According to some studies, the volume of information over a network, such as the Internet, is expected to more than triple over the next three years. Data is likely to remain the largest percentage of Internet traffic, with a large percentage of this information being digital video content and/or audio content. Often, the issues of concern with Internet traffic range from business to consumer response and order times, to the time required to deliver business information to a traveler using a wireless device, to the download time for rich media such as music, videos, and so forth. Thus, not surprisingly, a major complaint among Internet users is a lack of speed. Additionally, users' complaints often center on how long it takes to access and display content, such as video content, on their computing device. This may especially be true where the computing device involves wireless computing devices such that the content is transmitted over slower transmission rates. One solution, therefore, may be to send less data. This is where compression may help.
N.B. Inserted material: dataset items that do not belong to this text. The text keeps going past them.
The rows are grouped in 4 ways, from coarse to fine. Each group lies inside one group of the grouping before and may be the whole of it. The rows also spread widely along 14 directions, which tell nothing about the answers.
In the rows, 128 means zero.
Some rows, each with its group in each grouping after it:
[125  92 132  89  95  98 148 145 150 149 154 122 118 109 100 150 108  60
 131 177 157 133 118 184 124  85  93]
Z_337 Gukid Z_734 Mag
[103 126 143 133 123 108 152  98  73 145 104 166 109 137 138 140 154 126
 184  92 112 106 133 129 115 130 145]
Z_384 Dib Z_214 bof
[145 137 112 154 110  86  96 158 170 116 128 112 134 127 157  70 137 103
 108 139 135 108 114  96 122 108 153]
Z_384 Dib Z_848 tuf
[140 109 158  85 111 139 148 165 108 151 106 172 100 111 151 139 144  92
 171 131 111 153 129 140  75  83 121]
Z_337 tak Z_65 veba
[119 180  89 149 140 148 140 180 132 111 124 110 155 117 175 159 139 146
 124 163  96 122 126 134 129 127 161]
Z_938 buvo Z_721 namut
[134 162 123 139 124 158 113 149 105 116 134 146 125  88 141 138 113 155
 134 114  91 116 141 145 153 106 179]
Z_938 buz Z_112 Vut
[140 166 111 119  44 145 178 117 167  97 134  96 116  93 113  96 108 163
 125 157 123  76 113 142 141 155  77]
Z_337 tak Z_819 Lofo
[119 171 125 149  91 147 130 109 140  89 129 135 110 107 155  84  88 146
 158 111  79  83 132 126  56 137 139]
Z_337 diguk Z_369 ruku
[148 152 109 169 146 144 154 143 101 122  76 163  81 158 204  85 157 150
 108 108 117 157 152 127 125 172 129]
Z_384 Palo Z_344 tedit
[124  89 161 107 119 117 116 182 174 111  96 130 135 130 144 151 102  86
  95 140 101 136 131 121  64  51 127]
Z_938 buz Z_112 ges
[124 167  74 151 114 113 151 108 128 107 134  78 144 156 113  77 142 157
  92 164 105 106 129 122 133 168  85]
Z_337 tak Z_144 Nim
[162 169  83 131 153 126  92 155  33 144 103 154  56 120 152  51 198 138
 163  79 133 133 115 108 161 103 139]
Z_938 buvo Z_437 Kivo
[128 124 146 102 133 150 119 149  92 143 128 165 120 114 137 165 137 136
 161 136 122 148 132 129 119  89 146]
Z_938 buvo Z_437 muge
[119 134 143 141  89 100 178 118 105 143 137 153 157 120 131 129 129 102
 173 122 101  93 116 137 125 146 136]
Z_337 lunav Z_836 kudi
[103  96 157 136 129 145 166  95 120 121 120 158 110 153 128 181  99 146
 103 142 147 157 155 166 130 153  91]
Z_938 buvo Z_894 Ladop
[126 133 129 142 142  88  60 139 108 130 168 130 150 119  92 123 116 111
 118 141 127 117 134 145 169  70 175]
Z_384 Dib Z_338 fega
[127 209  80 154 126 176 140 101  75 106 152 128 127 118 138  87 123 205
 150 124  87  97 142 134 138 170 117]
Z_337 tak Z_65 fot
[114 196 135 127  92 128 179 154 162 102  85 126 111 121 191 120 162 117
 129 187 104 160 121 141  29 197 190]
Z_938 luf Z_735 kul
[136 138 157 106 114 106  99 114 102 124 130 132 115 155  73 110 149 152
  99 166 148 153 135 127 146 120 126]
Z_384 Palo Z_380 zon
[121 145 133 140 135 116 120 137 111 117  99 140  90 141 146 130 143 128
 130 101 152 117 127 137 132 120 119]
Z_938 luf Z_857 foge
[111 133  80 143 137 116  94 132 131 109  95  69 123 122 114 136 146 154
 110 112  81  86 138 116 175  85 159]
Z_384 Tupa Z_963 sor
[103 137 131 153 137 109 116  91 106 125 157 127 158 156  99 138 127 142
 109 156 132 139 150 146 146 161 155]
Z_337 Gukid Z_734 rak
[ 87 111 119 191 160 114 107  96 150 106 145 107 144 172 128 177 109 159
  63 143 184 143 160 156 195 168 141]
Z_938 buvo Z_894 tiz
[140 153  95 133 104  94  95 138 136 124 178 109 137 103 109  85 111 117
 135 146 150  82 108 135 158  86 112]
Z_384 Dib Z_338 kiku
[128 127 104 148 103  94 136 103 130 120 110 104 127 139 120  87 148 140
 123 116 106  84 122  93 134 131 111]
Z_384 Palo Z_344 folad
[107 120 116 114 126 105 124 136 127 144 131 108 121 122 118 157 152  97
 134 157 138 138 136 167 132 117 156]
Z_337 Gukid Z_177 guvu
[140 163  93 142 132  97  93 180 140 134 135 142  87 122 202  80 144  88
 185 101 204  96  94 125 116  90 112]
Z_384 Tupa Z_963 dig
[128 132 151 166  68  95 175  91 160 108 122 130 149 130 114 111 108 130
  84 155  90 117 137 142 148 187 154]
Z_384 Palo Z_317 Tula
[133 143 133 136 120 130  97 150 128 122 127 132  79 122 128 140 147 141
 128 119 202 130 136 160 213 125 148]
Z_337 diguk Z_205 rukun
[121 174  96 115 134 144 113 144  89 123 137 120 102 113 124 139 142 155
 152 137 134 111 123 145 149 103 125]
Z_938 buvo Z_437 muge
[137 115 109 124 142 129 116 152 107 139  94 138  66 119 160 121 149 117
 132 106 132 133 140 145 142  87 134]
Z_384 Dib Z_848 tuf
[ 90 161 108 151 122  37 101 100 100 120 140 101  87 145  90  96 142  90
 147 101 170  56 109 162 154 108 117]
Z_384 Dib Z_848 tuf
[118 140  84 131 124 125 107 148 147 101 121  83 131  99 125 118  95 122
 100 151  47  99 142 147  93  67 149]
Z_384 Dib Z_338 fega
[103 101 142  86 120 112 104 130 127 118  87 105  76 126  96 161 146 113
 118 139 123 139 135 139  93  70 141]
Z_938 buvo Z_437 muge
[143  96 122 105  80 143 159 102 176 135 123 142  60 116 178  95 114 125
 134 156 192 165 128 142  76 156  88]
Z_384 Tupa Z_963 dig
[148 124 161 119 130 136 142 198 107 129 106 163 141 128 123 155 112 100
 108 135  80 128 139 158 157  75 111]
Z_337 Gukid Z_177 guvu
[112 151  94 131 139  86  85  63  71 137 185 110 113 147  68  88 140 149
 131 140 182 117 123 140 157 135  97]
Z_938 luf Z_857 foge
[123 167 138 108 126 142  92 131  98 125 158 142 123 118 108 131 129 146
 147 159 138 142 138 151 118 117 160]
Z_337 Gukid Z_734 rak
[125 107 168 122 109 111 135 127 103 129  99 155 123 140 113 138 148 130
 131  98 126 114 124 104 142 107 127]
Z_938 buz Z_112 ges
[130 163 104 116 153 133  84 145  72 125 115 131  39 109 123 114 148 133
 142 102 156 126 132 176 159  82 128]
Z_938 luf Z_735 kul
[112 178 111  99 137 104 101 164  90 129 138 122  88 112 111 123 145  89
 136 174 123 154 124 185  88  88 163]
Z_938 buvo Z_894 tiz
[138 183  95 119 147 144 123 143  79 131 159 139 109 134 129  90 128 130
 115 186 122 175 147 180 108 140 123]
Z_337 Gukid Z_734 rak
[121  36 163 118 106  98 144 111 172 140  78 129  48 142 127 167 139  94
  66 148 202 191 160 185 171 137 139]
Z_384 Dib Z_214 bof
[138 139 131 127 158 108  89 175 111 136 146 132 165 170 122 122 155 121
  95 183 150 177 138 126 136 107 130]
Z_337 tak Z_819 Lofo
[128 144 149 144 143 125 102 132  82 132 140 175 107 137 143 133 138 141
 157 102 177 128 122 129 152 118 130]
Z_938 buvo Z_721 namut
[102 142 130 139 114  83 112 126 126 111 128 112 112 142 103 120 129 102
 134 121 138  93 126 147 128 110 129]
Z_337 diguk Z_205 rukun
[139 116 188 144  94 116 125 114 130 119 140 174 142 131 109 110  95 120
 117 125 120 125 136 131 133 138 133]
Z_337 Gukid Z_177 guvu
[144 125 133 130 106  94 129 164 121 150  86 158 101 118 191  99 207  91
 189  94 161 123  92  70 112 122 171]
Z_938 buvo Z_437 muge

New rows. What belongs after each?
[114 156 122  80 120 105 152 107  57 166 152 134 135 135  80 136 174 127
 150 211 105 179 133 159 113 146 157]
Z_384 Tupa Z_963 sor
[132 139  36 116 159 123  97 134 101 170 159 103  92 101 173 106 179 116
 167 151 175 158 121 144 119 112 148]
Z_938 luf Z_857 foge
[121 172 146 133 118  83 157 189 112 107  68 133 107 169 136 129 177  99
 122 122 143  99 101 121 139 120  99]
Z_938 buvo Z_437 muge
[122 182  98  92 138 180 138 114  36 131 117 146  39 110 132 109 133 164
 181 110 109 131 148 187  94 119 102]
Z_337 lunav Z_836 kudi
[100 110 126 130 113  89 140 103 144 135 145 116 127 143 114 154 117 108
 118 164 164 130 130 166 141 135 118]
Z_384 Tupa Z_963 dig
[113 182 143 143 121  85 104 128 103  91 121 121 102 155  79  98 108 125
  92 134 103  94 136 164 128 108 116]
Z_384 Palo Z_344 tedit
[112 103 161 178 139 122 132 114 149  90  92 144 120 179 143 131  89 128
  65 106 121 131 164 141 122 146 107]
Z_337 Gukid Z_734 rak
[142 152 156 120 103  79  80 168 134 128 157 138 160 129 101 107 134 109
 142 152 160  99 100 105 150  77 141]
Z_384 Dib Z_214 bof
[134 191  77 152 145 136 135 192 121 113 114 123  79 123 188 112 147 120
 120 138 163 132 123 174 154 133 123]
Z_938 buvo Z_894 tiz
[131 125 122 118 124 119 107 145 137 128 124 110 116 145 120 127 154 133
 120 137 181 121 125 125 163 115 101]
Z_337 Gukid Z_177 guvu
[114 131 147 115  75 134 156 109 147 102 139 118 120 117  89 156  87 160
 128 119 164  59 113 143 172 111  52]
Z_938 buz Z_112 ges
[161 118 123 175 133 180 136 147 115 109 135 173 160 113 164 109  58 171
 105  77  61  88 145 105 168  91  88]
Z_938 buz Z_112 ges
[127 116  98 151 130  74 125 118 115 147 152 130 135 146 140  79 141  79
 139 130 146 122 121 128 111 128 113]
Z_337 Gukid Z_734 rak
[100 112 145 137 144  99 115  98  97 154 166 160 132 147 120 167 119 117
 150 140 161 141 145 166 134 122 142]
Z_384 Palo Z_344 tedit
[114 129 132 131 155 148 130 141 106 108  92 133 105 157 141 157 129 152
  93 139 108 156 152 139 105 115 118]
Z_938 buvo Z_721 namut
[151 129 156 157 156 110  74 194 111 115 106 160 153 155 134 122 127 128
 103  97 114 105 133  96 187  56 134]
Z_384 Dib Z_214 bof
[124 150 128 115 114  89 139 173 145 124 102 119 137 147 146 116 152  91
 122 172  98 131 119 120  59 104 137]
Z_384 Palo Z_344 tedit
[ 99 113 126 127  98 137 157 112 150 102 101  98 157 118 116 167 117 152
 118 139  61  92 133 105 101 114 133]
Z_938 buvo Z_894 tiz
[121  88 138 126 138 155 125 103 123 149 145 163 144 142 170 153 133 164
 154 122 173 154 138  93 105 135 122]
Z_938 buz Z_112 ges
[120  72 170 162 111 111  99  95 169 115 115 147 114 135 136 138  92 130
 105  96 152 122 147 122 157 120 153]
Z_384 Tupa Z_963 sor
[121 168 184 134 108 128 104 152 122 110 141 159 130 122 106 161 113 138
 147 115 164  89 124 157 187 116 141]
Z_337 Gukid Z_177 guvu
[107 208 119 155 112  86 129 144 110 110 139 127 108 128 130 118 157 114
 148 138 178  97 103 163 157 159 149]
Z_938 buvo Z_894 Ladop
[127 111 176 105 129 163 110 172 121 105  86 158  84 120 133 187 102 142
 130  95 133 111 132 141 135  45  97]
Z_938 buvo Z_721 namut
[132  81 101 130 123 128 142 107 126 151 119 123 122 104 149 131 147 124
 125 137 101 152 139 123 127 127 158]
Z_938 luf Z_735 kul
[170 118 119 161  54 117 110 128 182 153 196 147 125  38 165  96 124 109
 174 125 207 109 105 144 223 148 199]
Z_337 tak Z_819 Lofo
[145 119 118 101 120 154  84 118 109 116 132 130  47 101 107  90 102 152
 111 108 149 132 140 153 135  73  97]
Z_938 buz Z_112 ges
[128 162  92 157 129 149 123 141 129 111 129 123 132 119 170 117 139 164
 136 126 128 113 126 109 138 141 144]
Z_938 buvo Z_894 tiz
[113  85  91 145 121 121  92 121 193 117 138  81 144 116 151 139 117 140
 110 123 157 104 129  99 132  96 139]
Z_938 buz Z_112 ges
[122 124 171 143  94 113 130  74 111 100 131 161 110 131  88  89  59 131
  99 122  53 112 154 150  76 119 121]
Z_384 Palo Z_344 tedit
[117  97 123 122 142  77 122 139 123 145  85 127  78 163 150 116 178  83
 111 142 166 172 138 142 103 119 141]
Z_384 Dib Z_214 bof
[114 169 138 124 132 148 109  99  76 123 154 151 127 132 107 129 129 166
 149 145 119 139 147 145 115 147 157]
Z_337 Gukid Z_734 rak
[162 111 176 132  96 142 118 138 190  91 115 137 116 168 119 101  87 168
  40 168 185 158 140 114 165 141  65]
Z_384 Tupa Z_963 sor
[135 172 147  74 157 177 124 174  63 135 135 152 147 164  98 172 156 180
 130 189 144 171 139 135 147 109  88]
Z_337 Gukid Z_734 Mag
[127 132 104 109 141 168  95 125 128 126 140 115 124 121 143 132 125 179
 120 168 114 155 153 118  99 106 149]
Z_384 Dib Z_848 tuf
[130 126 130 146 135 148  87 112 129 129 140 144 111 120 152 139 139 171
 127 132 182 156 150 130 170 144 184]
Z_384 Dib Z_338 fega
[106 169 148 142 103 116 136 127 147  92 107 132  91 144 140 130 109 137
 130 121 159  93 124 155 122 141 109]
Z_384 Tupa Z_963 dig
[134 162  84 166 164  99 124 184  94 123 102 118 160 164 154  96 168 107
 121 110  88  97 121 101 150 106 119]
Z_337 Gukid Z_734 Mag
[154 118 135 142 126 112 117 129 105 129 152 165 101 133 117  70  87  92
  97 133 126 148 143 169 133 110  96]
Z_337 Gukid Z_734 rak
[112 143 130 177 148 110 141  92  48 153 154 192 157 146 149 130 133 143
 191  81 117  92 133 122 161 147 142]
Z_384 Dib Z_214 bof
[112 147  88 118 132  97 154 150 110 130 112  91 132 149 115 128 162  99
 109 172 104 130 130 154 117 123 113]
Z_337 Gukid Z_734 rak
[ 70 134 190 114  94  79 196 137 154  98  69 119 110 158 100 213 117  78
  94 160 116 115 130 196  87 136 111]
Z_938 luf Z_857 foge
[143 163 128 121 120 127 119 160 119 134 145 150 118 124 149 118 145 132
 143 160 178 140 120 142 143 125 134]
Z_384 Dib Z_338 fega
[109 142 150 152 120 106 104 144 150 114 107 149  73 104 176 136 132  84
 132 125 144 157 138 169  91 134 229]
Z_938 buvo Z_437 muge
[135 150 164 167 112 101 117 105  83 122 145 202 125 126 139  63  86 109
 159  89  82 103 132 129  88 122 150]
Z_384 Dib Z_214 bof
[ 99 137 127 145 153 135 121 148 126  99 115 109 156 163 114 171  99 147
 101 122  99  86 147 142 142  95  85]
Z_337 Gukid Z_177 guvu
[120 143 133 162 111 118 143 122 128 112 122 135 164 138 135 132 114 149
 129 118  94  84 126 110 155 134 130]
Z_384 Tupa Z_963 dig
[138 120 114  88 119 131 153 161  95 156 111 127 132 122 119 151 179 119
 156 147 124 129 117 122 154  97 112]
Z_337 Gukid Z_734 Mag
[129 112 107 128 115 110 139  91  73 160 165 144 167 110  98 122 125 133
 163 134  61 102 132 119 136 101 133]
Z_384 Palo Z_344 tedit
[117 116 129 143 138 118 107 117 112 120 111 115 109 150 102 144 145 148
  98 114 144 123 148 146 193 120 125]
Z_337 tak Z_144 Nim
[116 187 141 136 115 142 151 147 115  93  93 155  69 132 166 114 121 133
 137 119 131 121 128 158  78 145 117]
Z_938 buvo Z_894 tiz
[ 99 110 160 135 105 116 137  97 126 133 129 144 176 134 126 179 150 153
 170 123 129 103 118  77 127 140 164]
Z_938 buvo Z_437 muge
[112 125  91 190 167 100 114 123  91 131 122 123 166 148 142 116 142 118
 118  94  60 104 150 121 156 129 168]
Z_337 Gukid Z_177 guvu
[155 146 134 102 114 121 119 201 138 137 115 160  80 106 179 103 132  76
 146 152 135 153 121 155  71  75 139]
Z_384 Palo Z_344 tedit
[123  57  83 129 109 138 161 109 149 160 159 106 153  94 141 191 121 141
 152 133 161  97 117 124 197 101  88]
Z_938 buvo Z_721 namut
[103 177 157 153  94  93 121 116 107  96 135 140 131 118  93 126 107 133
 151  80 119  43 112 137 156 113 138]
Z_938 buz Z_112 Vut
[168  95 116 135 131 146 122 175 110 124  97 141 113 111 128 109 109 116
 107  82  77  96 136 124 192  49  85]
Z_337 Gukid Z_734 Mag
[127 119 106 180 141 133  99  63  92 160 214 175 192 122 158 107 107 175
 182 118 137 120 139  93 148 157 169]
Z_384 Dib Z_214 bof
[117 153  96 176 135 143 166  88 105 110 154 119 176 158 118 113 104 177
  76 166  64 138 165 146 146 191 112]
Z_337 tak Z_65 veba
[137 105 160  98 126 133 144 181 114 150 105 159 131 133 136 178 156 101
 144 141 146 147 126 136 153  91 120]
Z_337 Gukid Z_734 Mag
[129 188 144 114  92 157 196 130  79 114  85 170  68 123 143 132 128 159
 171 103 108  87 125 167 128 143  76]
Z_384 Palo Z_317 Tula
[117  34 159 132 106 102 169 105 142 134  70 126 125 145 108 175 145 115
  72 113 107 145 152 120 166 125 133]
Z_938 buz Z_112 Vut
[136 117  82 120 114 108 116 124 122 160 154 121 102  94 146 106 150 109
 161 146 160 133 122 146 144 109 151]
Z_384 Dib Z_214 bof
[100 125 123 117 120  89 156  89  41 154 129 150  77 113  84 144 143  93
 170 106 107 108 127 186 148 109 127]
Z_938 buvo Z_437 muge
[100 154  92 134 136 114 153 122  95 118 113 101 128 149 115 142 135 145
 126 130  90  79 133 141 139 111  92]
Z_384 Dib Z_848 tuf
[123 159 108 137 143 134 111 120 106 122 145 111 150 152 110 118 147 163
  94 176 115 156 152 136 144 160 150]
Z_337 Gukid Z_177 guvu
[121 131  99 131 116 139 153  84 100 142 118 140  63 107 161 120 152 144
 163 106 158 132 131 150 126 164 129]
Z_938 luf Z_857 foge
[131  99 128 158 106 119 107 113 150 115 101 124 149 127 153 105 145 145
 154  68 112  71 121  50 129 113 144]
Z_337 Gukid Z_734 rak
[154 138 144 105  83 129 143 171 156 119 104 131 114 115 143 101 148 113
 124 157 129 137 117 118 104 119 123]
Z_337 tak Z_65 fot
[115 167 136 127 129  95 104 179 137 101  88 105 160 154 130 108 160 103
 112 150  63 116 126  96  57 103 169]
Z_337 Gukid Z_177 guvu
[122 142 115 147  97 133 163  89 126 119 141 115 176 125 114 124 135 177
  98 166  83 134 141 107 139 186 163]
Z_938 buz Z_112 Vut
[127 149 148 177 111 121  81  98 136 103 162 150 135 117 139 102 105 159
 130 111 152 111 127 108 142 148 179]
Z_938 buvo Z_721 namut
[136 134 110 152 132 111 125  89  79 129 137 133 123 142 108  76 146 145
  81 162  88 177 148 127 126 166 162]
Z_938 buvo Z_721 namut
[142 123 160 115 102 162 123 117 119 116 141 161 142 108 116 124  93 166
 120 135  90 135 143 113 107 110 135]
Z_938 buz Z_112 Vut
[ 95 164  93 160 142  87 143 114  90 117 131  95 181 183 104 120 160 141
 124 144  92  87 129 107 137 149 111]
Z_337 diguk Z_369 ruku
[136 199  79  82 133 115 104 183  83 124 149  99 130 138  97  74 151 117
 144 188  94 122 112 128  71  69  89]
Z_337 diguk Z_205 rukun
[134  72 147 110 129 124 108 142 146 118  80 126  59 144 126 121 128 106
  82 115 146 159 153 148 116  80  93]
Z_337 tak Z_65 veba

Briefly, compression of the data is typically directed towards finding and reducing an amount of redundancy within the content, in order to be able to transmit the data in a more efficient form. For digital video content, compression then involves decreasing a number of bits used to represent an image in such a way that either an exact replica of the image or an approximate replica of the image is generated. The reduced image may then be transferred over a network and/or even stored more efficiently than the original image having more bits. When the content is to be played, such as being rendered to a video display screen, the compressed content may then be uncompressed.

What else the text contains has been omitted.